Alex Iceman: I’m the founder and CEO of Genium, a software development and agile consulting firm, and I collaborate with more than 100 engineers, developers, and other tech experts to help companies create secure, cutting-edge mobile and web apps building scalable, talented teams tailored to project needs.
I emigrated to the U.S. from Russia and landed my first software job in Silicon Valley, where I developed and designed large complex multi-tier applications.
I am also a professional ice hockey referee for the American Hockey League, a licensed pilot and a music composer.
You are a successful entrepreneur, so we’d like your view point, do you believe entrepreneurs are born or made? Explain.
Alex Iceman: Everyone can become an entrepreneur. Some people certainly have a greater predisposition to behave “entrepreneurially” whether they be more extroverted, or naturally operating with a sales mindset. However, those traits can be honed and developed.
The bigger question is how do you define success? To some, it is to be a multi-millionaire; to others, it is billions. I have set my bar very high with an aim to make a billion dollars.
If you were asked to describe yourself as an entrepreneur in a few words, what would you say?
Alex Iceman: I am an ambitious engineering investor. I like to take on challenging problems to make the world a better place.
Tell us about what your company does and how did it change over the years?
Alex Iceman: Genium is a software consultancy that solves the problem of global tech hiring. We offer premium talent to help companies build software teams all around the world. These teams help innovative U.S. companies to grow and build the product pipeline faster, all around software, from mobile to cyber.
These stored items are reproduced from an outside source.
What can hang from each mark:
W: K S Y
Y: W
Z: D S
J: Z
S: J W
D: S Z
K: D J S W

Every row comes from one small tree of marks. Brackets hold a mark, then the marks that hang from it, in alphabetical order. Every link used is in the known rows. Which tree was each row made from?
In the rows, zero is written as 128.
Known rows:
[Z [S J W]]: [136 147 107 118 153 145 154  84 171 114 150 149 114  90 128 140 151 107
  70 133  81 174 153 152 137 189 156 167 109 122 112 134 139 153 184 116
 131  88 165 148  94  87 124 136  89 126 102 135 123 150 152  82 160 110
 182 159  91 201 127 135 158 125 130 128 153 125 133 145 108 150 110 112]
[J [Z [S W]]]: [114 159 133 118 155 105 143  76 160 112 168 143 121 102 123 155 129 101
  71 142  99 148 161 146 137 169 135 134  98 127 117 153 134 142 169 118
 154  98 170 150  90  91 133 130  87 111  99 140 123 156 138  64 177 101
 151 151  78 201 113 150 163 126 144 132 124 121 134 148 127 161 112 104]
[J [Z [D S]]]: [133 145 146 153 135 108 118  52 158 122 146  98  85 123 123 166 124 119
  96 149  80 139 160 137 150 162 131 133 125 112 121 163 134 105 164 128
 200  71 188 148  93  89  90 126  85  94 126 151 133 156 103  72 161  79
 157 151  80 178 120 122 169 103 136 141 125 102  92 149 111 170 105 136]
[D S Z]: [134 146 125 189 175 113 142  75 181 108 135  95 103 100 138 172 152 133
  68 158  69 147 177 116 123 172 152 126 128 129 112 179 168 101 146 108
 180  66 200 121  91  92  64 139  79 125 125 141 124 167 121  68 154  89
 170 152  67 177 101 148 145 108 126 164 130  92  89 160 132 139  92 124]
[K [J [Z D S]] [W Y]]: [176 165 177 117 135 149 127  98 129 128 165 122 111 116 110 173 146 100
 105 142 109 124 154 111 175 130 117 164 138  95 128 143 153 108 140 157
 214 102 148 189 119 111 105  98 110 104 126 111 166 145 132  58 144 143
 114 123  98 186 138 117 147 131 158 110 147 153 107 134 113 165 108 120]
[J [Z S]]: [126 170 142 126 154 100 124  81 158  97 171 139 123 118 131 171 137 110
  84 156 116 141 168 117 133 163 129 135 106 134 120 152 132 133 162 130
 172  72 166 147  94  89 120 127  67  84 104 145 114 148 123  74 162  90
 148 142  75 186  98 155 172 114 136 133 129 130 114 141 138 158 108 100]
[W [K [D Z] J] S Y]: [199 172 152 175 156 124 147 120 162 106 146 106 108  95  76 148 163 106
 113 136  97 158 193  76 142 135 162 118 112 150 145 161 202 106 140 102
 200 115 156 157 132  91  86 116 140 154 127 123 205 111 125  56 120 134
 114 142 108 121 109 128 118 131 150 106 178 151  96 137  73 116 104 131]
[K [D S] J W]: [201 110 166 193 154 135 123  75 159 137 102  94  87 100 108 182 154 160
  81 132  69 126 181 122 135 166 138 166 148  94 146 142 171  97 125 137
 212  86 191 144 130 135  51 114 130 118  96 124 159 106 156  68 148 122
 128 177  85 162 106 123 142  93 139 159 163 138 132 128 104 154  95 118]
[Y [W [S [J Z]]]]: [155 155 115 110 137  96 157  99 171 113 160 145 125 105 120 166 131 113
 107 112 115 145 186 147 103 153 155 129 125 135 142 161 144 168 192 119
 139  68 165 131  88  98 164  89  73 105  68 121 109 148 128  92 134 105
 135 147  71 170 125 124 147 131 172 124 158 114 129 149 132 119  93 155]
[Z D [S [W K Y]]]: [163 160 137 107 129 148 159 104 135 124 172 140 101 112  98 122 157  91
  91 146  82 178 142 125 146 152 154 137 105 137 119 139 163 117 147 113
 172 120 149 156 110 103 121 123 104 119 140 122 187 144 130  53 159 149
 165 118 104 168 117 110 159 147 147  80 154 154  88 147  65 171 114 129]
[Y [W [K D J] S]]: [224 144 143 149 150 107 148  99 150 128 141 134 103 106  76 160 160 125
 108 118  98 156 213  90 111 130 173 118 112 139 159 152 186 135 118 119
 194  94 174 143 130 117 114  98 123 118  89 127 173  96 148  58 130 136
 114 166  92 134  99 134 127 121 161 119 186 164 128 119  88 125  95 142]
[W K S Y]: [179 159 123 128 148  96 142 116 148 109 152 131 121 108  94 152 161 113
 105 152  97 155 169 106 116 154 154 121 109 163 140 144 161 138 163  89
 168  87 148 130 122  94 130 104  89 134 118 116 145 114 121  72 133 122
 139 134 100 118  86 116 144 149 168  84 158 163  91 143  74 127 117 131]
[K D [J Z] S W]: [205 128 176 174 147 119 117  81 167 131 117 105 100  96  95 190 142 151
  89 131 117 136 177 116 156 141 119 163 141  75 174 148 177 115 137 155
 223 105 178 156 125 115  65  89 143 101  82 148 167  97 175  74 168 115
  91 179  81 172 109 147 150 102 158 147 171 145 165 112 126 166 104 101]
[W S Y]: [161 165 129 130 165 104 139 105 155 114 136 139 111  99 116 168 166 123
  91 156 101 145 166 122 133 157 138 136 117 149 125 135 140 123 165  94
 159  67 150 124 111  87 122 106  82 140 116 117 116 120 119  86 135 116
 137 136  81 123  95 118 141 142 153 105 143 143  88 151 103 125 116 126]
[D [S J [W K Y]] Z]: [153 140  95 157 118 139 187 116 190 120 141 107 118  73 107 122 141  93
  97 130  57 165 164 153 107 178 172 138 107 134 130 177 185 147 195  87
 148 107 192 138  82  94  92 142 121 151 129 102 195 163 127  65 146 132
 174 137  98 167 129 102 145 145 157 130 173 111 116 170  64 141  92 143]
[J Z]: [118 156 136 143 137  86 135  70 184 109 160 122 111 105 130 165 129 115
  73 154 116 153 163 130 133 178 137 132 119 139 137 154 129 125 173 111
 174  73 166 124  93  90 114 117  76  89  86 173 113 145 121  83 161  89
 156 161  70 169  93 155 163 110 152 136 124 121 115 136 125 152 112  98]
[K J S]: [190 137 138 160 156 100 116  73 172 125 127 107 112  85 117 187 172 141
  77 167  89 151 178  97 151 145 129 150 125 101 141 142 157 130 147 126
 201  79 177 126 115  97  61 115 115 116 111 154 135  97 165  83 166 105
 129 174  91 162 104 148 155 113 137 149 174 145 136 110 126 150 114  97]
[D [Z [S J W]]]: [124 165 110 146 161 154 170  87 186 103 165 135 124  82 136 144 148  92
  59 131  87 186 158 147 130 178 171 150 109 123  98 160 160 137 176 117
 140  94 177 144  87  87  99 144  93 137 117 137 139 175 140  73 155 108
 185 142  82 222 135 140 148 124 129 137 149 103 116 156 128 138 106 109]
[S J [W [K D] Y]]: [169 133 123 131 109 146 166 106 189 129 145 140  89  87  91 107 147 113
  93 112  92 186 144 160 125 185 175 146 102 135 154 138 181 141 188  93
 147 122 162 149 105 106 126 119 127 136  97 128 201 113 155  76 152 146
 168 160  99 151 108 119 156 140 164 108 170 145 133 137  41 144 103 119]
[S [J [Z D]] [W Y]]: [128 153 123  99 101 140 156  88 189 134 163 124  94  90 116 125 132  77
  88 125  93 170 125 173 160 173 148 155 111 115 133 144 134 141 219 123
 143 108 154 161  78  85 138 115 103 123 106 145 167 159 126  87 161 127
 168 142  94 179 144 106 160 135 163 109 144 112 114 154  77 162 117 137]

Write each row's tree:
[177 156 140 169 143 126 171  91 183 121 159 116 100  97 100 132 138 132
  80 125 107 184 170 104  97 159 178 106 115 138 154 181 203 105 115 116
 199 101 175 124 112 125  98 111 111 101  94 149 194 140 132  49 155 131
 163 156  79 168  86 170 148 116 167 138 161 119 105 138 115 134  78 125] : [Y [W [K [D Z]]]]
[183 130 133 158 116 141 147 102 175 125 127 117  86 101 106 131 149 126
 121 123  74 156 158 149 126 171 159 144 118 132 144 146 183 128 176 103
 174  84 177 146 111 104  92 136 123 125 114 106 190 113 136  75 135 134
 164 153  94 129 107 110 161 130 148 120 171 138 102 146  54 144  93 135] : [W [K [D [S J]]] Y]
[153 141 122 167 145 160 168  99 191 132 125 106  89  72 112 129 150 121
  82 114  50 157 148 167 139 180 172 149 115 117 122 161 184 115 190 114
 148 108 195 148  86 101  81 137 141 163 121 114 188 146 143  67 151 125
 171 157  81 165 134 117 140 130 143 151 161  95 117 165  85 131  88 143] : [K [D [S J [W Y]] Z]]
[189 153 125 140 134 128 142 122 167 114 131 139  96 102  93 133 149 117
 125 117  99 168 169 132 129 164 168 137 111 149 148 134 175 138 183  92
 155  89 150 150 122  96 133 111 113 148 104 109 169 108 130  82 127 129
 148 135 101 122 105 114 144 146 150  87 173 158 105 138  55 122 110 141] : [W [K D] [S J] Y]
[178 134 143 180 151 170 159 111 180 127 117  99  92  79 120 154 146 139
  94 114  75 143 154 155 129 176 150 163 155 105 140 161 191  93 162 126
 173  90 193 160 112 116  69 114 121 143 114  95 177 143 149  77 142 128
 158 142  71 161 128 119 142 125 152 143 162 104 110 166 104 126  78 133] : [K [D [S J] Z] [W Y]]
[180 172 128 160 146 142 158 128 180 102 148 122 102  96  92 127 144 102
 116 113  99 173 173 122 123 157 177 128 115 145 140 160 193 125 177  97
 169  97 158 150 115  85 111 118 116 155 118 117 183 129 126  75 127 119
 149 127 102 132 117 122 126 143 154  97 178 134  88 154  71 115  99 141] : [W [K [D Z]] [S J] Y]
[178 143 125 171 125 122 167 116 172 125 142  95 123  73 100 151 163  94
  91 146  55 140 184 107 123 155 164 129 108 139 133 173 197 134 157  91
 185 128 184 146 104 100  67 140 149 149 142 123 209 141 138  45 150 140
 144 148 104 156 116 105 131 138 149 148 174 135 112 151  72 142  98 129] : [D [S [W [K J] Y]] Z]
[145 148 131 117 149 153 138  65 162 112 156 146  96 116 137 142 148 108
  91 147  93 177 149 133 164 165 150 160 120 104 106 138 139 115 168 140
 171  69 162 153  99  89 106 135  69 106 129 142 121 147 129  78 159 108
 187 135  98 196 138 135 159 110 120 116 147 120  84 138 111 167 117 127] : [Z D [S J]]
[155 116 118 164 149 143 146  62 188 141 106 116  78  88 115 135 139 136
  76 114  53 164 154 178 133 198 165 161 111 104 125 146 157 125 181 116
 149  88 203 141  94 109  88 141 123 138  93 136 154 130 149  83 157 101
 180 184  78 180 117 125 157 112 131 156 153 100 133 144  85 150 106 128] : [K [D [S J W]]]
[129 171 130 102 138 111 146 100 151 110 169 142 125  95 118 149 145  96
  88 151  97 140 140 144 144 160 133 140  91 137 124 146 144 140 171 121
 148 110 158 161  93  91 135 128 100 115 114 124 145 154 138  64 166 130
 134 133  79 181 115 133 165 153 159 124 127 138 119 155 109 151 114 117] : [J [Z [S [W Y]]]]
[181 166 152 172 182 148 145 122 161 117 136 116 103  93 100 159 150 147
  79 119 111 142 157 120 134 149 139 148 149 127 139 152 185  87 144 122
 185  99 159 150 139 112  93  91 112 155 111 111 161 136 134  71 134 130
 122 130  76 138 106 121 124 131 161 109 150 138  95 153 109 113  98 131] : [K [D Z] [W S Y]]
[134 136 109 127 113 117 151  98 183 132 142 120 115  82 118 145 136 100
 103 127  68 134 152 183 132 183 143 150 111 123 131 149 146 161 221 102
 131  98 184 151  75  82 119 126 115 132  99 112 148 149 133  88 154 118
 149 155  76 166 131 100 157 137 162 140 148 112 130 173  85 150 107 139] : [D [S [J Z] [W Y]]]
[230 145 154 180 152 124 158  98 178 134 141 101 110  80  87 164 159 143
  99 125  94 169 193  75 121 123 169 121 113 100 168 179 224 115 100 138
 226 114 182 132 122 114  56  97 147 113 105 148 217 106 173  49 161 135
 112 169  87 168 100 164 137 122 155 143 207 139 132 115 111 137  86 118] : [Y [W [K [D Z] J S]]]
[165 167 139 155 145 167 162 123 176  98 174 124 110  91 113 130 147 100
 119 133  95 180 159 110 130 154 173 135 104 144 130 164 203 118 159 111
 174 103 159 162 112  96 102 138 109 133 126 110 202 139 135  60 139 140
 168 122  99 159 117 144 148 145 139 110 174 134  92 150  88 140  88 121] : [W [K [D [Z [S J]]]] Y]
[185 131 128 155 150 107 130  80 175 136 115 118 117  76 104 176 172 137
  60 151  83 156 168 128 155 156 139 164 114  99 147 139 161 136 154 120
 174 101 182 125 108 100  68 113 138 125 107 159 149 105 181  73 172 116
 123 188  91 176 114 138 145 123 141 148 174 139 159 119 103 153 124 104] : [K J [S W]]
[183 149 155 141 136 114 130  96 176 135 122 106 107  71  75 159 155 116
  94 135  93 133 153 132 170 142 133 156 105 101 156 145 174 129 163 128
 184 135 169 159 108  95  88 103 172 133  99 138 195  94 175  75 174 135
  88 183  89 157 123 131 151 137 161 141 177 144 161 120  90 152 115 112] : [K D [J Z] [S [W Y]]]
[127 129 110 142 119 112 148  79 187 123 137 120 104  91 126 147 125 105
  86 126  69 149 165 181 128 191 150 151 112 117 125 159 134 158 217 117
 133  87 194 135  71  83 116 136 102 119  89 131 130 161 132  87 160  95
 170 170  73 191 130 118 156 109 146 152 146  97 147 163 102 158 102 130] : [D [S [J Z] W]]
[142 132 111 183 147 138 152  81 195 114 137 104 104  93 145 161 149 122
  81 145  67 163 176 141 115 180 160 136 131 116 107 174 165 125 184 116
 164  63 202 125  85  92  72 147  85 133 120 134 128 163 120  83 152  89
 183 155  81 186 122 132 151 109 125 158 150  89  98 160 118 140  96 127] : [D [S J] Z]
[137 169 124 124 131 112 123  76 173 113 159 133  91 126 112 153 127  94
 101 123 109 162 168 143 157 163 148 146 126 112 122 151 121 135 204 124
 163  69 159 152  86  73 143 120  76 115 105 146 116 155 102  98 146  77
 157 144  97 174 143 116 147 106 137 102 143 102  93 147 102 149 120 149] : [W [S [J [Z D]]]]
[165 145 146 153 141 126 127  95 170 114 131 133  99 110 105 156 117 133
  97  96 122 150 177 162 131 177 142 159 143 112 154 139 153 137 190 131
 162  77 164 157 115 106 133  92 102 118  75 124 127 135 135  91 133  90
 131 155  75 166 117 122 145 107 160 116 152 123 139 145 118 136 101 133] : [K D [W [S [J Z]]]]
[154 169 157 118 129 122 152 112 148 108 174 145 108 101  82 122 128 105
 113 128 105 152 156 127 135 159 149 128  90 145 146 147 174 132 155 112
 165 136 154 171 105  99 134 128 129 118 103 120 201 125 140  49 164 137
 132 142  90 162 101 136 157 148 161 104 153 153 125 146  75 156 109 116] : [J [Z [S [W [K D] Y]]]]
[168 156 112 119 111  91 164 116 165 114 167 151 126 109  97 147 123  98
 119 111 114 159 188 134  90 158 167 115 117 147 151 164 158 174 191 107
 155  81 162 130  94  97 169  94  74 101  71 114 137 148 124  79 129 109
 134 140  84 161 114 123 145 133 171 102 171 124 132 154 103 127  94 151] : [Y [W K [S [J Z]]]]
[189 155 145 109 127 145 148 101 138 132 168 131 110 108  92 133 164  85
 101 149  79 164 163 100 166 141 151 146  99 122 127 145 167 128 135 122
 182 126 151 174 111 107 107 124 128 132 148 126 204 127 135  46 153 159
 148 134 122 175 131 108 149 147 140  97 165 167 100 129  57 161 116 127] : [Z D [S [W [K J] Y]]]
[195 136 130 142 125 107 143 114 158 118 138 121 118  99  99 162 165 136
 102 166  98 159 156 107 126 151 142 135 113 124 160 141 179 127 152  99
 195  96 159 123 116  99  91 103 112 119 128 128 162  91 160  78 165 133
 132 144  92 126  92 138 163 147 162 107 174 161 110 128  85 151 113 108] : [W [K S] Y]
[195 122 146 165 147 110 157  86 159 132 133 118  91 112  93 150 145 146
 104 123  77 153 179 122  98 161 167 116 124 131 152 166 191 114 114 113
 197  85 201 126 110 133  91 115 111  97  91 121 176 115 136  52 149 137
 150 168  74 143  79 144 154 118 150 146 162 133 112 141  93 146  85 148] : [Y [W [K [D S]]]]
[176 121 111 131  98 151 161  97 164 145 134 120  91 101 102 117 145  90
 103 128  52 174 149 161 135 176 166 149 119 112 129 147 167 136 188 100
 157 104 178 156  89  98 111 132 126 139 135 106 189 141 127  73 148 134
 182 137 109 158 134  90 154 140 151 107 172 123 101 157  44 162 102 165] : [Z [D [S J [W K Y]]]]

We started Genium about seven years ago when my first consultancy company, here in San Francisco, was doing really well, but my clients started to ask for more affordable rates because engineering rates were going up … and clients were having a hard time paying the rates. That’s when they started asking me, ‘Hey Alex, is there anything else that we can do to lower the rates or find an alternative?’”
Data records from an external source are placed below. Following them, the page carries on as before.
Known rows, with every step that occurs
c -> s -> d -> x -> b -> a -> z: [-47  -5 -37  -5  26  11  17 -36   1  10  16 -44  21  -4 -22  15 -43   3
  28  22  42   2 -37   5  46]
j -> p -> b -> a -> x: [ 37   9 -40 -24  18  57  20 -28  29   8  13 -21  38  -2   3  28   2  17
  -9  19  17  34 -10  78  28]
j -> p -> b -> x -> c -> s: [ 22   2 -38 -18  13  42  17 -28  27  -3   0 -13  22  12   3  34  14  19
  18  13  37  28 -16  41  27]
a -> b -> x -> d -> s -> c: [ 44 -12 -35  17   7  24  17  -7   4  -9   4 -29  33  14  -6  29   5  21
  10  14  27   5 -32 -22  20]
s -> d -> x -> b -> a -> z: [-18   8 -32 -15   6   6  22 -31  -1   2  14 -32  17  12 -29  22 -22  -2
  28  20  22  10 -31 -10  30]
j -> p -> b -> x -> d -> s -> c: [ 24  -3 -36 -27  14  45  19 -22  35  -1   6 -17  57  26  -2  28  11  21
  18  15  38  31 -19  22  23]
j -> p -> b -> a -> x -> c: [ 33   9 -39 -21  13  53  20 -32  36   6   9 -11  33   4   3  33  27  16
  -7  15  27  35 -10  84  24]
a -> x -> b: [  5   4 -40 -17  31   9  17 -15  -1 -17  11 -56 -10   9  -8   3 -10  22
 -33  15 -42  18 -20  -2  30]
c -> d -> x -> b: [ -3   3 -35 -21  10   1  16 -38  -4 -13  -9 -36  10   2 -26  10 -53   8
  30   5   6  -1 -29 -33  24]
j -> p -> b -> x: [ 39   6 -38 -22  14  45  18 -23  20  -3   4 -18  25  11   2  32  -1  20
  12  15  15  30 -13  34  25]
d -> c -> s: [ 10 -12 -36  -2  25  18  15 -40  33  12  18 -48  26   0   4  25   9  22
  24  10  42   3 -29   4  40]
z -> a: [ 18 -17 -40  14  15  39  19 -28  27  17  28  16 -51   0   2  24   6  18
  15  12 -22  18 -27   4  14]
z -> a -> b -> x -> d -> c: [ 33 -12 -34  27   6  41  18 -13  30   8   9  20 -32  -1   5  27  33  27
  27  11  10  17 -32 -22  12]
c -> s -> d: [-33 -15 -40   5  27  12  21 -42  -1   9  20 -39   8  -4  -8  17 -39  10
  32  17  36  -3 -39  18  48]
d -> s -> c: [ 20 -26 -38 -14  18  21  17 -32  37  13  46 -56  49  38  -8  22   8  14
  -1  14  19  11 -28  -4  31]
p -> j: [ 14  -8 -42 -15  10  37  20 -16  -2 -14  34 -59  22   8 -12  19 -72  21
 -14   9  13  13 -11  21  30]
c -> d: [  8   2 -39 -11  18  10  18 -43   3 -11  -1 -27   3  -3  -7  10 -20  17
  17   1   2  -6 -26  11  32]
z -> a -> b -> x -> c -> s: [ 24 -15 -38  35   7  39  16 -17  25   9  17  19 -54  -2   5  31  31  23
  23  11  12  17 -33  -6  16]
x -> b -> a -> z: [  4  -7 -33 -12  28  19  16 -17   3   6  11 -31  -2 -27 -21  20 -44   6
  -8  13  -8   0 -19  36  24]
s -> d -> c: [  4   1 -32  -6   8   8  26 -43  21   5  22 -30  19  14  -2  26  25  12
  39  12  41   6 -31   7  37]
j -> p -> b: [ 43   0 -41 -28  17  48  21 -31  23   4   5 -14  34  -4  -2  32 -11  17
   9  18  19  34 -14  62  22]
a -> z: [ 19  16 -41 -21  32  16  11 -24  13  -6   6 -28  12   2 -12  19  37  19
 -29  19 -20  19 -17  32  30]
a -> x -> d -> c -> s: [-16   6 -39 -12  31  15  17 -27  23 -12  -3 -42  36  24   2   2  40  30
 -20  13   2  14 -26  -7  34]
p -> b: [ 33  -4 -38 -12  10  25  19 -20   2  -2  13 -27  15 -20   1  36  -3  22
  -2  16   8   7 -25  33  26]
x -> a -> b: [ 80  -9 -38   3   2  29  21 -17   8   9   6  -5 -45 -27  10  25  -8  13
  -8  11 -11  12 -21  48   6]
s -> c: [ 35 -21 -39  13  20  20  21 -23  13   5  53 -40  21  27  -5  30  -9  13
   6  13  10  10 -35  16  14]

Rows
[ 22   0 -37  -8  14  12  17 -28  21  -5  33 -34  24  29 -12  14   9  14
  11   9  21  13 -35  -1  14]
s -> c -> d -> x -> a -> z
[ 28   9 -37 -27  17  55  21 -30  41   8   2 -14  58   1   3  26  20  20
   2  16  37  32 -12  68  25]
j -> p -> b -> a -> x -> d -> c
[ -1  -3 -38 -27  17  11  16 -48  22  -5   2 -39  29   9  -9   5  -7  17
  13   2  14  -4 -25  -3  42]
c -> d -> s
[ 13 -13 -36  34   4  35  19 -19  25   8  18  21 -53   1   4  30  35  21
  33  12  23  16 -37  -6  19]
z -> a -> b -> x -> c -> s -> d
[-10   4 -35  -2  -8   0  24 -43   7  -2  12 -17   6  36 -19  34  19  -3
  38  14  34  11 -33 -12  25]
s -> d -> x -> c
[ 19   9 -39   9  21  37  15 -26  11   9  34 -46   6   9   4  18   8  12
 -38  15 -21   4 -13  47  36]
b -> a -> x
[ 46   9 -37 -21  17  20  15 -20  22   4   4  -6 -42 -10   6  14  31  16
 -27  12 -30  17 -13  48  13]
x -> a -> z
[ 14  17 -37 -26   7   7  14 -38  11 -10  -9 -22  -3   8 -14   6  -3  12
  11   5   0   7 -24 -10  22]
c -> d -> x -> a -> z
[ 29   4 -34  -4   6  21  14  -9  -3 -12  11 -34   2   2   5  35  11  26
   2  13   3   2 -22  -7  31]
p -> b -> x
[ 35  16 -32  -3  11  15   9  -7   9 -12   6 -22 -48  25   9  17  36  21
 -13   8 -33   5 -12 -20  23]
b -> x -> a -> z
[ 18   8 -32  -4  -2  12  14 -18   8 -19   0 -18  -3   7   6  36  47  25
  11   4  25  -1 -24   1  28]
p -> b -> x -> c -> d
[-15 -11 -39   4  14  15  21 -36  -1  10  14 -35   4  -5 -11  19 -41   6
  34  20  42   5 -40   4  38]
c -> s -> d -> x -> a -> b
[ 59  -1 -36  26  -1  19  15 -12  -1 -14   2 -20 -13   6   0  41  28  18
   5  10  17   6 -25   0  18]
a -> b -> x -> c
[ 52   2 -36  22  -2  16  15 -17  -1 -18  -4 -19 -11   4  -1  35  28  19
  11   6  23   3 -27  -2  21]
a -> b -> x -> c -> d
[ 25   9 -37  -6  12  38  17 -17   9   3  25 -38  22 -16   7  30  18  22
 -28  18   5   7 -18  56  34]
p -> b -> a -> x
[  7  -2 -32 -13   6  20  15 -11   8 -12  -4 -25  31   9   1  30  20  27
   8  12  20  -1 -25 -21  30]
p -> b -> x -> d -> s
[  1  -7 -39   2  24  31  18 -17  25   4  24  -2 -56   4   0   7  13  26
  -8  13 -39  28 -26  -8  18]
z -> a -> x -> b
[ 45 -17 -41  24  10  45  20 -19  22  16  22  18 -43 -18   1  29   5  21
  14  16  -6  23 -31  15  10]
z -> a -> b
[-14 -22 -36 -19  17  17  20 -34  24   4 -14 -13  55  19 -14  17  -4  14
  12  10  18  -1 -27 -13  22]
x -> d -> s
[ 61   0 -38  -5  -8  22  16 -21   4   6   5 -24 -15   6 -11  30 -23   3
   4  18  -7  19 -23 -15   5]
d -> x -> a -> b
[  5  -2 -37   1   1   1  18 -49  23 -13  -6   2 -17  15  -3  30  51  10
  18  -6  29  -2 -25  31  19]
x -> c -> d
[-14  -2 -33 -13   3   0  25 -34  -8  -1  12 -33   8  16 -28  23 -40  -2
  41  18  18   9 -35 -28  27]
s -> d -> x -> b
[ -2  -2 -37   4  21  37  17 -25  27  11  31 -41  43  24  -1  13  20  13
 -30  14   5   4 -20  33  32]
b -> a -> x -> d -> s -> c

And I started looking elsewhere. I did quite a few trial projects. I did a project in China. I did projects in Mexico, the Philippines, Eastern Europe, and I tested all those locations and Argentina was last on my list, and I sent out two projects to Argentina, and they came out a success, a total success, a total match for the values I have, which is effective communication, responsibility, accountability, forgiveness.
It was a really good match for what I was looking for in engineers and people, and the way you work, and I started expanding there. I started hiring more and more engineers and administrative staff in Argentina, and then we grew into a greater Latin America [presence] since then. In a sense I’ve listened to my clients, and I’ve listened to what they wanted and adapted to their needs, and that’s how Genium came about.
Thank you for all that. Now for the main focus of this interview. With close to 11.000 new businesses registered daily in the US, what must an entrepreneur assume when starting a business?
Alex Iceman: I have come very close to losing everything, so staying in business should always be a priority. The most difficult part is to land your first major contract. Once you accomplish that, it typically goes up from there.
Accept the fact that as CEO you’re mostly dealing with complicated problems. I used to get stressed every time I received a difficult email from a client or a team member. Then I accepted the fact that dealing with this is my main role. I started waiting for these emails and even looking forward to using all my skills to resolve them. You should have a Post-it note that reminds you that your job is to make the tough decisions on behalf of the business.
Did you make any wrong assumptions before starting a business that you ended up paying dearly for?
Alex Iceman: I have definitely made mistakes in one of the most important areas – invoicing. I made the assumptions that large companies have endless cash flow. Not true. Make sure you have payment terms clearly outlined so you don’t get burned on the back end.
If you could go back in time to when you first started your business, what advice would you give yourself and why? Explain.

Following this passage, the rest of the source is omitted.